According to research published in Science earlier this year, air pollution now ranks among top five threats to human health, a list that includes malnutrition, dietary risks, high blood pressure, and tobacco. Yet when we speak of contaminants in the atmosphere, we are invariably referring to outdoor settings, which is where researchers usually collect such data. The environmental reality is that in developed countries we are almost constantly indoors, perhaps as much as 90 percent of the time.

For Jon Abbatt, a professor in the University of Toronto’s Department of Chemistry, this distinction is undoubtedly more significant than most researchers have acknowledged.

“When people talk about the indoor environment, they don’t talk about it in the context of it being a reactive space, or in terms of the chemical processes that might be happening,” he says. “The question in my mind is: what chemistry happens indoors?”

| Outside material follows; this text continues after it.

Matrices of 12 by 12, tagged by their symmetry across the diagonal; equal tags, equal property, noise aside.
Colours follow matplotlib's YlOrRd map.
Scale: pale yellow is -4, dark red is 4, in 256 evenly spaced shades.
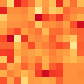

In his own analysis of this subject, also published in Science earlier this year, Abbatt offered some key examples to illustrate the expansive research frontier represented by the great indoors. Much of the relevant chemistry appears on surfaces, he points out, including walls, ceilings, or carpets that serve as the media for reactions with gaseous molecules generated by smoking, cooking, and cleaning.

The walls of a smoker’s dwelling are commonly covered in nitrosamines, carcinogenic compounds that form when nitrous acid in the air combines with nicotine from a cigarette. Polycyclic aromatic hydrocarbons, which are also toxic, can likewise arise as combustion products generated by a cook stove using solid fuel, a common practice in many parts of the developing world. Even the seemingly virtuous practice of disinfecting surfaces with bleach can release reactive chlorinated gases that can oxidize and then be broken apart by ultraviolet light to form harmful reactive radicals.

Environment

“We can have much more of an effect than just the local effect that we think we’re having when we use a chemical like that,” explains Abbatt. “I wouldn’t advocate that we don’t use bleach, but it’s also true that if you use bleach you not only clean the surfaces that you’re physically wetting, you also evaporate a lot of oxidizing molecules into the gas phase, which can then go on to oxidize other surfaces or be good oxidants in the gas phase itself.”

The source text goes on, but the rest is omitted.